Estate Planning Shortcuts: What the Gift Planner Needs to Know
We Americans do like our shortcuts. One-click shopping, microwave dinners, and scores of other practices have emerged in response to the magical allure of “fast and easy.” Estate planning is no exception to this streamlining trend. The time, expense, and (sometimes) emotional impact of preparing one’s after-death instructions lead many to ignore the task (hence intestacy) or to seek easier ways of doing it.
Since the gift planner sometimes functions as the sounding board for estate planning decisions, it is useful for her to have some basic and accurate information to impart when these delicate questions arise. Here is a brief overview of the “pros and cons” of four shortcuts that donors sometimes consider.
Oral Wills and Estate Planning
A testator may believe that “oral wills” are authorized by a given state. Believe it or not, in some cases, this is (at least partially) correct. The shortcut involved goes by the odd name of “nuncupative will.”
“Nuncupative” derives from the Latin verb nuncupare, meaning “to declare.” The nuncupative will is a “declared” (as opposed to written) will. Where valid in the United States, these wills are permissible only in deathbed situations or for members of the military on active duty.
Most statutes require affidavits from two disinterested persons who witnessed the declaration. One of them is then required to make a contemporaneous written record of the testator’s instruction. Frequently, nuncupative wills are valid only to distribute personal property of nominal value. As an estate planning shortcut, these wills leave much to be desired.
Handwritten Wills and Estate Planning
Handwritten wills are also known as “holographic” wills. In American law, however, the term has become synonymous with “an unwitnessed will that is entirely in the testator’s own handwriting.” Several states – roughly half – do recognize such wills as valid, thereby offering an exception to the requirement of having two witnesses.
Where permitted, holographic wills offer an alternative preferable to intestacy, but gift planners should, at the very least, urge caution to donors considering this shortcut. Courts tend to demand rigorous compliance with statutes permitting these wills.
Those statutes themselves sometimes have surprising idiosyncrasies: for example, in North Carolina, in addition to the typical requirements, the validity of holographic wills is also contingent upon the will being kept with the testator’s “valuable papers” or some comparable place.
“Fill-in-the-blank” will forms where the testator writes in the material terms of the estate plan are unlikely to qualify as holographic wills. Use of these templates is acceptable, but the formalities of execution (including witnesses) must be observed.
CCK TIP: Handwritten changes to standard witnessed wills are apt to be disregarded by courts even in states where holographic wills are accepted.
Robo-Wills and Estate Planning
The term “robo-wills,” or electronic wills, is used to refer to the variety of online resources that facilitate the creation of an estate plan without the assistance of a lawyer. This shortcut has been increasing in popularity since its introduction two decades ago and doubtless will become more common and sophisticated as time progresses.

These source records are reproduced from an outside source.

Some points, one per row:
ndarray[-50 101 -93 -70 -44 16 -28 -6 -51 94 -100 91 47 44 6 21 91 30 37 -22 5 -21 43 22]
ndarray[52 -19 -7 16 8 1 -11 -15 45 -74 -14 -7 -49 3 10 -72 -46 -16 23 -13 5 41 -51 14]
ndarray[14 1 -22 -7 9 7 6 -26 24 -9 -22 2 10 -8 -9 -5 -14 -40 5 -27 -1 22 -1 9]
ndarray[0 18 -11 7 21 -27 34 36 -23 18 -14 -11 37 -23 -13 12 0 -14 -9 -11 -9 6 31 3]
ndarray[38 -4 -31 16 -13 -1 24 -4 23 15 -12 -13 -40 3 2 -40 -55 -40 9 -33 -18 35 -16 -9]
ndarray[-34 10 -1 8 38 -4 -3 -13 -8 8 8 -18 32 -14 -20 25 11 -23 -4 -10 9 -7 28 9]
ndarray[27 8 10 -15 -48 -31 41 35 -39 -7 -12 26 -18 28 7 21 5 31 3 18 -21 -19 -14 -23]
ndarray[31 19 -34 13 23 15 -22 -39 41 -32 -64 13 11 24 23 -56 -23 -15 44 -17 32 52 -14 -9]
ndarray[51 -80 17 18 74 -7 -54 47 1 -54 29 -8 -23 -17 2 -21 -14 17 46 34 7 -1 -37 22]
ndarray[42 -8 -30 5 16 0 3 -27 28 -20 -55 -25 6 -19 7 -20 -29 -89 -4 -42 11 53 -2 -24]
ndarray[33 -27 -30 15 -8 -25 12 37 -5 -5 -18 -29 1 -80 22 2 -2 -43 -26 -2 -1 54 12 -38]
ndarray[40 -106 61 81 90 -80 35 127 27 -31 -1 -99 127 -127 13 44 -66 -27 -59 17 26 61 78 -70]
ndarray[-2 20 29 33 -32 -3 -19 -55 -5 29 23 -36 -36 -16 48 -54 -20 -5 -14 -43 4 2 19 -25]
ndarray[65 -118 6 75 50 -11 12 71 3 -47 53 -61 -52 -108 10 -1 -57 -46 -2 -5 -36 55 -31 -47]
ndarray[65 -59 62 82 25 -27 -5 -62 19 -80 50 -36 -76 -23 41 -51 -34 -8 53 -53 -16 44 -50 -36]
ndarray[1 34 -54 10 25 11 -25 -32 -69 38 -25 -27 -26 -24 3 15 19 -33 58 -70 0 -19 31 -11]
ndarray[-40 11 10 -45 -7 4 57 -11 -32 -2 22 82 5 24 -28 59 69 54 -29 23 -57 -28 -9 -5]
ndarray[25 -57 -39 24 5 -63 48 108 -48 4 2 -11 6 -59 15 21 -7 19 -11 20 -24 13 15 -14]
ndarray[26 -23 35 7 6 5 -62 -20 -23 -56 31 -34 -62 -48 30 -2 44 33 31 10 26 -25 1 15]
ndarray[-40 24 -62 -34 12 92 -127 -67 -57 33 -4 -3 -38 -54 51 14 72 29 48 -14 99 -76 45 -11]
ndarray[-10 23 -106 9 -70 6 52 12 -15 108 0 -9 -42 -79 48 -7 -35 -48 -37 -66 -35 56 24 -78]
ndarray[12 14 34 7 -32 -7 18 -8 -6 -10 1 -31 -22 13 17 4 -12 -13 -15 -2 -3 -7 -2 -33]
ndarray[-7 33 5 4 -19 -5 33 -48 8 -5 -12 16 5 23 -6 -26 4 17 5 -21 -18 5 -5 5]
ndarray[12 -28 -5 11 12 -13 17 17 7 -13 2 -17 -14 2 -16 11 -24 0 14 0 -3 1 -14 -15]
ndarray[-18 38 -28 22 -36 24 -18 -29 25 13 3 -20 -12 -34 27 -61 -39 -2 21 -71 17 13 18 -43]
ndarray[14 -9 33 1 -16 -21 37 17 -16 -7 28 -32 -9 9 -22 30 -16 0 -32 -3 -18 -27 9 -25]
ndarray[-16 6 10 -24 34 13 -37 67 -3 11 -6 5 81 3 -16 15 28 46 10 49 57 -30 45 22]
ndarray[37 -37 30 8 23 0 -60 -30 -23 -60 25 -33 -67 -32 36 -24 40 19 23 8 23 -23 -3 20]
ndarray[-16 15 6 -10 17 30 -52 15 -12 18 1 35 25 13 3 -22 25 50 40 15 14 -33 13 26]
ndarray[-28 -18 2 -13 7 2 -7 29 -7 -15 8 1 11 -22 -11 34 13 9 -46 34 11 -17 10 29]
ndarray[-9 21 -24 5 -1 -25 24 38 -42 18 -19 1 35 -10 4 5 19 2 -5 10 -5 0 37 19]
ndarray[11 2 5 13 -4 6 -27 -6 23 -23 2 -28 -9 -6 16 -43 -30 -8 5 -11 18 14 -9 5]
ndarray[32 -35 35 -2 11 20 -8 -27 -42 -41 35 0 -86 -19 12 2 8 27 7 -33 -35 -45 -14 -9]
ndarray[17 -15 13 14 -27 -18 48 -2 -12 -9 17 -31 -46 -25 8 15 -13 -22 -23 -22 -24 -4 -9 -25]
ndarray[8 -28 6 7 -9 -6 0 14 17 1 -4 10 -11 19 10 -15 -26 -22 -41 39 -10 42 -36 19]
ndarray[-4 41 0 40 -57 -17 49 -36 34 9 1 -21 -5 10 19 -51 -44 -8 13 -55 -5 43 -5 -51]
ndarray[-4 -5 5 -2 -16 1 16 51 -13 27 16 -12 8 3 -11 11 -33 3 9 10 -3 -10 9 -18]
ndarray[8 -7 49 6 -11 -15 4 -48 9 -64 28 -46 -30 14 15 -3 -19 -32 -52 13 10 -13 -18 14]
ndarray[-37 35 8 -11 -58 20 -8 -42 17 74 -20 1 -4 18 17 -15 -25 -39 -44 -31 1 18 10 -5]
ndarray[2 5 -11 -8 -4 -10 3 11 1 3 -17 3 3 14 -1 -8 -10 2 5 2 4 5 2 12]
ndarray[-70 38 -22 -38 10 41 -65 10 17 43 -33 118 119 22 -22 31 90 66 53 55 52 -3 19 9]
ndarray[35 -11 -7 0 24 0 -36 -11 24 -48 -21 10 -21 12 4 -44 3 9 50 -4 12 16 -41 29]
ndarray[-2 -3 18 -3 3 -5 31 -19 -20 15 11 0 -25 -15 -13 27 11 -15 -14 -28 -32 -18 9 -14]
ndarray[-61 28 44 31 -45 -81 51 29 38 22 9 -94 71 7 -21 50 -33 -96 -126 63 29 31 30 -2]
ndarray[45 -14 29 27 -13 -51 38 31 17 -41 14 -8 5 -5 2 -11 -4 33 21 9 -1 26 -21 -15]
ndarray[-46 59 0 -25 -99 20 3 -68 44 94 -21 5 -5 42 13 -30 -42 -75 -75 -34 -18 36 21 -5]
10 more points follow, each with its number after it:
ndarray[-19 18 6 -18 -22 12 -8 9 18 30 -9 23 26 20 -1 -14 3 10 -27 16 -1 1 7 24] 0
ndarray[3 -75 69 8 20 -35 20 16 -62 -49 66 -54 -41 -75 -20 105 42 -4 -53 22 -21 -48 24 -43] 1
ndarray[-30 23 21 -16 16 20 -24 -11 21 0 0 17 46 33 -18 -2 15 25 -5 28 27 -20 2 31] 2
ndarray[70 -109 1 69 31 -40 17 58 -2 -35 58 -61 -60 -103 21 -11 -49 -44 -7 -12 -28 68 -25 -54] 3
ndarray[-10 4 10 -8 -6 1 0 -28 -9 -19 16 13 -4 40 -5 29 23 42 28 24 6 -22 -18 -3] 4
ndarray[-26 -4 19 -10 -7 -19 39 27 28 8 10 23 28 21 -29 31 0 7 -54 48 -18 13 -26 17] 5
ndarray[45 -20 10 19 -45 -29 56 -6 -23 -20 27 -35 -67 -27 23 -3 -31 -59 -28 -32 -46 21 -20 -57] 6
ndarray[18 -27 -1 -5 2 8 -7 3 19 -6 7 29 -21 15 6 -14 -20 -30 -42 46 -19 31 -39 29] 7
ndarray[-10 -13 -2 28 -15 10 1 -53 36 -17 16 -31 -49 -48 14 -18 -33 -49 -32 -59 -16 34 -26 -19] 8
ndarray[-17 -25 47 -20 61 19 -44 -9 29 -48 10 24 45 49 -26 15 10 29 17 52 22 -28 -28 55] 9
Which of these numbered points is nearest to each point below by angle, seen from the average point of the first points? Its number follows each.
ndarray[24 -42 -4 27 18 -14 4 23 3 -18 22 -26 -25 -44 10 -4 -20 -20 1 -2 -10 25 -11 -23] > 3
ndarray[-56 22 32 -30 35 38 -40 -1 33 4 0 28 79 63 -37 14 32 44 -14 49 39 -46 13 61] > 2
ndarray[32 -20 40 -6 -9 -8 -15 38 32 -16 -6 -17 12 32 -8 -32 -34 -21 -26 32 9 24 -30 19] > 7
ndarray[-25 35 -4 -20 -29 14 -11 6 24 47 -21 37 32 33 -4 -25 7 8 -11 10 -2 4 19 33] > 0
ndarray[-21 -24 55 -24 82 37 -64 -20 49 -73 19 39 59 84 -32 8 10 30 28 67 31 -40 -42 66] > 9
ndarray[42 -14 -27 6 0 -12 19 16 -2 -12 -18 -2 -7 -35 25 -9 -7 -10 12 -10 -1 36 -4 -25] > 3
ndarray[-10 -15 1 -10 47 12 -20 -3 -3 -19 -5 29 3 27 -29 18 34 36 31 25 7 -26 -21 47] > 9
ndarray[40 -31 23 25 -49 -26 76 -8 -26 -29 56 -57 -90 -38 8 22 -30 -44 -37 -33 -40 13 -12 -72] > 6
ndarray[17 -6 -2 -4 11 0 -13 -4 11 -22 -9 6 -8 7 3 -19 0 8 25 1 8 6 -17 16] > 9
ndarray[-18 8 25 1 -12 21 -1 -43 42 10 9 7 -11 29 -1 -9 -11 -36 -28 14 -12 24 -35 12] > 7
ndarray[-1 24 -18 5 -87 -40 107 -8 -26 15 5 -20 -54 -16 8 33 -6 -7 -41 -22 -47 -3 -3 -79] > 6
ndarray[32 -57 14 17 62 0 -36 29 0 -25 21 6 -16 -17 5 -22 -9 23 43 22 2 2 -18 17] > 9
ndarray[10 -67 86 17 14 -23 17 16 -45 -51 78 -52 -28 -66 -9 102 27 -10 -63 31 -15 -39 16 -41] > 1
ndarray[-22 3 18 -3 -10 10 -9 -32 25 10 4 13 -3 31 -1 -3 -14 -23 -18 7 -7 23 -28 13] > 7
ndarray[-6 21 -15 38 -43 6 -18 -10 17 3 2 -34 -20 -21 24 -67 -45 -20 -8 -56 18 23 22 -32] > 8
ndarray[23 -20 20 15 -51 -27 65 -6 -28 -11 37 -45 -72 -33 12 40 -36 -43 -32 -36 -46 8 -13 -56] > 6
ndarray[-52 72 -28 -55 -57 21 14 26 40 90 -31 84 65 64 -23 -26 21 10 -41 34 -27 0 22 63] > 0
ndarray[-50 -17 56 -3 -53 -17 17 0 42 -8 17 -39 55 24 -12 27 -61 -54 -125 58 19 5 -5 9] > 5
ndarray[-9 9 -6 -9 22 -23 34 11 -12 4 -17 12 22 15 -30 31 18 -11 -6 15 -16 0 10 30] > 5
ndarray[-67 39 34 -39 31 35 -38 11 36 7 -8 36 97 73 -24 -3 9 41 -7 56 48 -45 16 69] > 2
ndarray[37 -37 -48 20 -15 -40 31 39 2 -14 -25 -31 12 -99 31 10 -1 -58 -44 -14 -5 60 25 -42] > 3
ndarray[21 4 -22 -5 11 5 6 -25 26 0 -35 -25 1 -15 -20 -10 -30 -64 -4 -42 -2 26 13 -9] > 8
ndarray[-36 70 -7 -23 -79 15 -12 19 -2 66 -23 42 30 24 15 -31 21 33 -11 -4 12 -17 35 -4] > 0
ndarray[24 -19 19 37 57 22 -100 -46 42 -58 -12 -33 13 -3 32 -65 -34 -6 74 -10 67 34 -14 3] > 9
ndarray[-41 23 19 -43 24 26 -35 -13 5 5 -4 45 64 60 -26 10 37 40 -8 51 40 -40 -3 60] > 2
ndarray[16 0 -26 23 -34 -16 71 -29 -12 5 8 2 -51 -30 -2 7 -23 -7 6 -64 -55 24 -8 -59] > 6
ndarray[-27 22 4 -30 -5 25 -24 -28 8 -3 -5 25 5 31 -12 11 19 19 -9 16 14 -30 -14 29] > 2
ndarray[20 -4 27 2 -17 -6 30 0 -3 -12 15 3 -15 1 12 -3 -4 0 -21 -11 -20 4 -7 -12] > 6
ndarray[16 -38 22 19 30 -17 17 -37 9 -84 26 3 -32 1 6 -4 18 5 -12 13 -29 40 -48 14] > 7
ndarray[16 -9 3 17 22 9 -42 -19 15 -26 -5 -14 1 -6 17 -28 -15 -5 35 -6 25 11 -5 2] > 9
ndarray[-29 10 47 4 -45 -8 11 6 31 4 19 -32 36 29 3 22 -41 -44 -85 39 7 12 -3 -5] > 5
ndarray[102 -29 -36 9 23 -9 -49 8 31 -33 -64 -33 5 -53 37 -40 -41 -57 43 -31 24 71 -7 -17] > 3
ndarray[-70 46 -23 -17 62 29 -74 -61 -31 21 -17 42 38 21 -11 -9 86 48 29 14 27 -34 21 84] > 2
ndarray[-76 53 66 36 85 43 -31 -91 56 17 15 3 95 39 -40 -44 6 27 20 -52 15 -27 42 51] > 2
ndarray[-21 14 -13 9 35 -2 1 -21 -11 8 -9 -43 19 -7 -17 7 -20 -68 -1 -27 11 10 22 6] > 8
ndarray[-6 23 -34 25 -48 2 -5 -31 57 -43 -24 21 7 54 41 -87 -37 30 28 8 19 64 -62 -6] > 7
ndarray[25 -24 13 18 26 1 -12 28 13 6 11 -17 -9 -20 -7 -5 -15 0 35 -8 3 4 7 -3] > 3
ndarray[56 -62 -20 -9 14 -13 -31 50 -5 -65 -36 12 -19 -46 43 7 25 22 2 54 26 11 -28 15] > 7
ndarray[6 -15 30 23 -2 -14 22 22 -22 17 44 -25 -6 -35 -3 28 1 9 -10 -19 -20 -18 24 -33] > 1
ndarray[-18 10 5 2 17 -18 19 22 -12 10 6 -12 26 -5 -17 22 13 -11 -19 6 0 -8 23 2] > 5
ndarray[21 -4 10 39 7 1 -61 -11 47 -39 -12 -63 -16 -18 28 -93 -65 -20 5 -27 46 45 -26 4] > 8
ndarray[-2 -20 7 -17 30 16 -20 -9 11 -16 5 24 -15 2 -27 23 27 22 17 16 -8 -25 -18 27] > 9
ndarray[-10 10 5 -25 0 10 6 -58 -10 -38 4 34 -41 31 -2 15 44 32 -4 13 -22 -10 -31 23] > 4
ndarray[48 -20 -35 33 -27 5 24 -17 45 12 3 -24 -55 -13 28 -79 -93 -71 5 -50 -30 62 -42 -25] > 8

While it is impossible to give a blanket imprimatur to all the online options, those that have flourished are by and large offering a good product. The gift planner should not discourage use of these services, especially when intestacy is the likely alternative.
CCK TIP: We recommend that in discussing robo-wills with donors, gift planners avoid recommending any website that they (or their organization) have not personally reviewed and assessed to be satisfactory. In addition, we encourage communication of the following cautions to anyone planning to construct a robo-will, or electronic will:
- These wills will generally be insufficient for a testator with a complicated tax or family situation.
- While some of the robo-will sites also facilitate production of trusts, these are often of the most basic type and may not be sufficient to accomplish certain goals of the testator, such as Medicaid planning.
- Digital signing of wills by testators and witnesses is authorized in only a few jurisdictions. For the most part, online wills must still be hand-signed.
Video Wills and Estate Planning
There have been television dramas in which a decedent has left behind a videotape (in the old days, a film) in which he makes a surprising and shocking disposition of his property. As theater, that is a good device. As a testamentary tool the video will is still in the futuristic category.
Although a handful of state statutes permit videos of a “signing ceremony” as relevant evidence concerning the validity of a will, actual video wills have not gained much traction and are not likely to do so anytime soon.
CCK TIP: Video recordings of “signing ceremonies” can be good evidence if a will is later challenged on the grounds of incompetence or duress. If this topic comes up in a gift planner’s discussions with a donor, it is important to ensure the testator understands that the video is not the will. To be sure, even when the recording is used merely as evidence, it will be subject to stiff authentication requirements, and rightly so.
“Home movies” will generally be insufficient! A growing number of estate planners are offering these videos as an adjunct to legal services. Testators desiring these recordings should consult with counsel, as state courts have enunciated various requirements for the admissibility of such evidence.
As might be expected, these include:
- Certification of the recording equipment and the videographer;
- Chain of custody documentation;
- Demonstration of no tampering/editing; and
- Independent proof that the recording was made voluntarily. Good estate planners will ensure that any videos meet necessary standards.